Darüber hinaus werden ein Schutztunnel für die Nationalstrasse und eine Galerie für die Bahnstrecke gebaut. Hinzu kommen Massnahmen, mit denen die Infrastruktur vor Naturgefahren wie Lawinen, Hochwasser, Murgängen oder Steinschlag geschützt wird. Diese Massnahmen werden nach dem Abschluss der Räumung bestehen bleiben.

Die ersten Bewohner von Mitholz müssten wegen der Arbeiten bereits 2025 wegziehen, und spätestens 2030 wäre es für die übrigen so weit. Betroffen vom Wegzug wären rund fünfzig Personen im Sicherheitsperimeter.

Aufsichtsdelegation gefordert

Gemäss Botschaft des Bundesrats erfolgt das Gros der Finanzierung – rund 1,4 Milliarden Franken – über bereits verbuchte Rückstellungen im Verteidigungsdepartement und belastet die Schuldenbremse deshalb nicht.
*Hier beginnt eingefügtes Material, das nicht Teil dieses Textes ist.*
Each row below holds a small network's activations on one input, seen along a few directions.
Each table varies a few parts of the input and shows all the possible inputs, shuffled.
Descriptions start from the smaller parts, as in this example, which fits no table here: values(2) and (point or ring(9) or (line(6) and ring(8))).
Shared parts are said once, and a part with two or three values counts as separate values.

Other details of the inputs shift rows strongly along two fixed directions, in all tables alike. That doesn't count.

Table:
r1: [-40.6 -17.6 -44.0 -29.6   8.6 -26.3 -26.5  -5.3 -35.7   2.3  23.9   9.3]
r2: [-13.6 -39.7  35.5 -38.3  -2.8 -57.7 -17.8 -10.6   1.6  -8.9  26.2  22.3]
r3: [  3.2  -3.3 -11.4  13.1  -7.7  12.0   1.7  -5.9  13.3  -4.9 -22.8  -6.6]
r4: [ 32.0   4.7  64.3   7.5  -2.6  -1.2 -13.5 -22.9  46.9   2.9 -17.2  19.2]
r5: [-13.4 -19.3 -40.0   3.7 -10.7 -11.3   4.5 -10.4 -11.6  -3.3  -3.4  -7.8]
r6: [ 16.7 -22.3  65.3 -35.1   6.1 -58.2   0.7  -4.4   6.0   3.5  41.9  37.8]
r7: [  1.0 -15.6   5.4 -18.7  -3.5 -18.5   9.9  14.1  -5.3  -6.0  24.7   5.7]
r8: [-27.3 -31.6 -50.9 -16.4   0.4 -24.4  21.6   3.7 -39.2 -11.5  20.0  -6.7]
r9: [ -9.1   0.6  29.0   4.4   7.1 -16.1 -20.7 -14.4  14.1  10.3   4.2   9.7]
r10: [-17.8  14.0 -58.4  -3.7   8.7  22.1  -1.3  16.8 -30.1   5.2  14.8  -6.0]
r11: [ 44.8  25.8  69.7  20.8  -6.7  13.6  -6.2 -14.9  53.3   3.7 -25.1  14.5]
r12: [  6.6 -20.5  55.2 -14.1  -1.9 -34.7 -20.1 -13.0  17.9  -5.8   6.8  21.1]
r13: [ -5.7 -17.8  76.4 -42.0  18.3 -63.0 -40.6  -6.5  -1.2   8.6  10.3  26.4]
r14: [ -2.8  -1.6 -49.5  11.4  -5.2  18.6  28.9  17.6 -16.6  -5.9  -2.3 -15.6]
r15: [ 33.4  55.3  11.9  36.0   8.4  69.9   2.1  24.8  22.5  12.2 -49.2 -27.1]
r16: [  2.5  18.9  16.1 -12.5  16.9   5.2 -21.2  -2.4   3.1   4.0  12.9  12.3]
r17: [ 39.2  38.3 -16.9  48.3 -11.1  65.6  24.1   8.8  28.6   2.8 -33.8 -23.3]
r18: [-25.9 -24.1 -77.7  -2.6  -6.0   0.0  29.4  -0.7 -40.6  -5.5  12.2 -17.8]
r19: [ 33.1  35.2 -10.6  46.1 -10.1  71.9  20.2  17.6  26.8  -3.1 -34.8 -25.5]
r20: [ 29.8  11.0  70.3  -0.3  -7.5   3.7 -11.6  -6.9  45.8  -5.4 -11.7  15.4]
r21: [-40.6 -39.7 -59.5 -22.6  -7.9 -39.2  16.3   2.0 -48.0 -10.8  19.6   1.0]
r22: [ 28.5  33.2  -9.7  47.0  -9.6  70.8  16.6   5.2  27.0  -7.6 -40.6 -29.1]
r23: [  2.3  -6.9 -17.0   3.1  -1.9  -2.0  16.0  -4.6  -5.0  -3.2   5.2  -6.7]
r24: [ 15.2 -17.1  72.7 -29.6   5.7 -40.8  -9.0  -5.5  19.1  -8.5  26.4  24.2]
r25: [ 27.9  52.2  11.9  35.5  10.5  69.4  -1.9  12.8  23.2   7.8 -55.0 -29.9]
r26: [-12.5   4.6  14.1   2.2   2.8 -13.2  -9.1  -7.7   0.6   9.4   9.6   9.1]
r27: [-22.4   9.4 -47.5  19.9   5.4  20.4  12.5   2.6 -19.2   5.3   3.3 -21.4]
r28: [-33.9 -33.0 -47.8 -13.4 -12.4 -24.7   9.9   2.7 -40.8  -9.9  16.8  -5.2]
r29: [-16.2  15.9 -31.8  -4.6   4.2  16.2 -17.4  -0.1 -13.2   5.0   0.5   1.6]
r30: [-42.5  -9.3 -72.3 -11.3   0.8  -2.3   2.3  15.6 -56.0   3.7  -8.1 -25.5]
r31: [ -4.9  -7.4 -27.7   5.8 -12.0   5.9  12.8  -8.1  -6.5   0.4  -6.2  -2.9]
r32: [ 13.2   7.5  74.8  -9.8  15.8 -31.6 -12.8  -0.4  19.1  13.2  30.9  27.4]
Description of these inputs: line(4) and (values(3) or line(5)).
Changing only the line(4) part turns r20 into r7. The same change can be made to r31. Which row results?
Answer: r6
Which other rows does r2 become when the line(5) part takes its other values? List them by row number.
Answer: r3, r4, r5, r12
Which other rows does r30 become when the values(3) part takes its other values? List them by row number.
Answer: r26, r29

Table:
r33: [ 27.9  21.2  60.5   8.0  25.3 -14.9 -19.3  -6.6  24.0  21.3  16.1  21.0]
r34: [ 28.3  44.8  32.3  20.1  30.2  42.0  -7.7  23.1   8.7  14.5 -58.7 -31.8]
r35: [ 49.2  62.6  26.4  20.5   5.5  70.8 -16.6  -2.4  44.7   1.3 -32.4  15.2]
r36: [-31.3  24.0 -76.4  14.2   1.5  39.3  16.0  -6.3 -37.4   2.8   2.0 -14.8]
r37: [-26.1   5.3 -54.6  18.0   3.1  22.9   4.3  20.8 -20.4  -1.8  28.6 -16.7]
r38: [ 20.3 -27.1  61.5  -5.4   2.5 -42.5 -13.3 -29.3  25.7  -6.4 -20.0  11.9]
r39: [  0.2   0.3   6.7 -20.3   3.4 -29.9 -15.7  14.5 -12.2  10.0  37.1  31.1]
r40: [-26.1 -15.1 -17.4 -12.8  -8.8 -12.3 -34.6 -18.8  -9.0   5.8  -4.2  -4.3]
r41: [ 35.6  22.8  52.0  33.9 -12.7  13.4  27.8   3.1  29.3   6.2  -4.1   4.6]
r42: [ -8.6 -25.2  -7.7   3.7  -7.7  -5.5  19.1   5.1  11.5 -16.9  10.6  -5.5]
r43: [ 42.3  19.7   9.5  28.2 -19.4  42.1  16.0   6.5  46.9  -3.7 -41.9   2.8]
r44: [ 31.7  26.1  45.4  50.6 -26.6  44.3   6.3 -21.8  50.6  -6.0 -64.9 -10.7]
r45: [-24.0 -24.6  17.5 -42.0   6.5 -57.0 -26.7 -10.6  -5.4  15.4  43.5  25.1]
r46: [ 32.6  10.4  -3.9  14.8  12.2  26.1  26.7 -11.4  10.9  -7.9 -17.8 -11.4]
r47: [ -1.8 -40.0   5.3 -24.7 -23.0 -41.5  -6.7  -7.9  -5.9 -16.4  -8.6  18.3]
r48: [ 20.3  -4.6  -1.5 -12.4  -6.6  10.4  19.3  -4.7   3.8  -9.7   7.5  -6.7]
r49: [ -0.5  -5.2  66.1 -52.0  19.6 -43.3 -26.1  24.8 -17.2  11.5   9.8   1.0]
r50: [-13.8   2.1 -70.5  16.1 -13.4  31.8  49.5  -1.6 -32.8 -12.0  -5.3 -22.8]
r51: [-19.6  -7.1 -30.7  -8.3 -11.3  -3.0 -31.1  -8.6 -11.3  -1.2 -17.7  10.6]
r52: [ 27.7  10.3 -31.8   3.1 -11.9  38.7  27.8   8.2   1.2 -16.5 -16.4  -0.2]
r53: [ -3.8 -12.0  48.4 -24.1  27.8 -56.5 -28.2 -21.5  12.1  18.4  24.1  33.0]
r54: [  5.8 -40.7  52.6 -29.2 -17.5 -52.6 -17.2 -21.2  14.7  -8.1   2.7  12.2]
r55: [ 30.8  49.1  11.8  15.9   6.5  63.3 -13.5 -10.0  32.3   7.6 -16.5  -6.8]
r56: [ 30.6  38.6  48.7  -8.9  11.1  24.1 -18.2  38.5   9.3   6.0 -42.1  -1.8]
r57: [ -5.2  18.4  -4.6   0.7  15.4  31.1 -10.1  -1.8   5.3 -12.0  16.8   0.8]
r58: [  4.1  25.9 -31.1  10.8  24.9  31.9  -2.3 -13.9  -7.2   5.9  -6.9  -8.2]
r59: [-28.4 -33.1  15.8 -28.9  17.1 -62.9 -39.8 -30.6 -17.3   7.1  11.1  20.1]
r60: [-19.7  16.7 -22.7  17.4  -1.0   2.5   7.4   5.3 -21.7  16.9  22.0   1.3]
r61: [ 30.7  35.8  38.7  17.6   1.4  26.1 -16.9   4.4  33.7  20.2   6.1   2.9]
r62: [-35.2  -2.5  -9.8   5.7  -8.9 -10.5 -21.4 -23.7 -13.9   5.8 -11.5   4.4]
r63: [ -0.6 -27.1 -14.2  -0.5   5.2 -28.4  20.9  -9.0  -1.4   1.2   0.9  -2.3]
r64: [-10.1  -4.2 -79.6  18.8  -7.8  53.0  41.4  11.7 -18.5 -29.2  -1.4 -35.1]
r65: [ 11.5  -9.3 -25.3   8.8 -17.2   5.6  27.9  14.8  -6.3   2.2  14.7 -18.7]
r66: [-49.4 -14.8 -69.8   0.9   3.0   4.7  -1.5   6.9 -22.5  -4.1  22.0 -12.3]
r67: [-17.2 -50.6  25.8 -19.1 -12.7 -44.2  -8.4 -11.2   2.3 -27.2  11.0   6.7]
r68: [-38.8   1.8 -17.7 -19.5  10.9 -17.1   7.5  29.7 -58.6   8.9  -4.6 -20.0]
r69: [-22.2 -25.0  58.0 -24.7   6.6 -44.4 -48.5 -20.2  13.0  -9.9  20.3  26.5]
r70: [ 21.2  -8.3   3.1  14.2   6.4 -13.2  26.3   4.4  -0.6   4.0   9.3  -5.4]
r71: [-46.3 -10.4 -50.9 -18.5  15.1   3.3   3.4  45.8 -57.5 -10.4   2.1 -39.1]
r72: [ 21.7  -9.6  -3.7  -2.7 -14.9 -11.2  21.8  20.9  -4.1  -4.1  14.6  12.5]
r73: [-30.4   5.1 -15.0   3.8   0.0 -10.6  -3.0 -10.6  -8.6  15.6  10.2  10.6]
r74: [ 14.2  -4.9   7.1  19.9  -7.3  13.2  24.8  18.9  13.0 -13.7  17.0  -9.6]
r75: [  9.7 -13.9  -3.9   0.8 -15.6  -1.4  15.7  -2.0  17.8   1.0  -2.6  -8.8]
r76: [-36.8 -30.9 -57.8   1.1 -17.7 -24.7  38.7  -1.5 -33.4  -1.9  11.9  -8.6]
r77: [ -0.8   5.3   7.2 -13.9   1.0 -13.1 -21.8  -0.3  12.3   9.4   5.9  29.1]
What do these inputs look like to the network?
Answer: values(5) and (point or (values(2) and line(4)))
Changing only the values(5) part turns r47 into r67. The same change can be made to r39. Which row results?
Answer: r37
A walk changes only the line(4) part. It starts at r55 and steps to r61. List the rest of the walk in order.
Answer: r45, r40
List by row number the other rows that have the values(5) part in common with r36.
Answer: r41, r44, r50, r60, r62, r68, r73, r76
Which other rows does r42 become when the values(5) part takes its other values? List them by row number.
Answer: r43, r63, r75, r76
Which other rows does r47 become when the values(2) part takes its other values? List them by row number.
Answer: r51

Der Verpflichtungskredit enthält überdies Reserven von 760 Millionen Franken für Projektrisiken und die erwartete Teuerung. Daneben gibt es weiterhin Unsicherheiten zur genauen Lage, zum Zustand sowie zur Menge der Munitionsrückstände und den anspruchsvollen geologischen und hydrologischen Verhältnissen.

Mehrere Parlamentsmitglieder kritisierten die grossen Reserven. Anträge, ein Teil der Finanzierung erst zu einem späteren Zeitpunkt dem Parlament vorzulegen, scheiterten jedoch ebenso wie die Kürzung der Mittel für die Räumung und Entsorgung der Munitionsrückstände sowie für die Instandsetzung des Geländes und die Wiederbesiedelung von Mitholz.

Die Räte werden sich jedoch im Winter erneut mit dem komplexen Projekt befassen. Im Raum steht der Vorschlag, eine Aufsichtsdelegation für die Räumung in Mitholz einzusetzen – analog dem Neat-Projekt in den Neunziger- und Nullerjahren.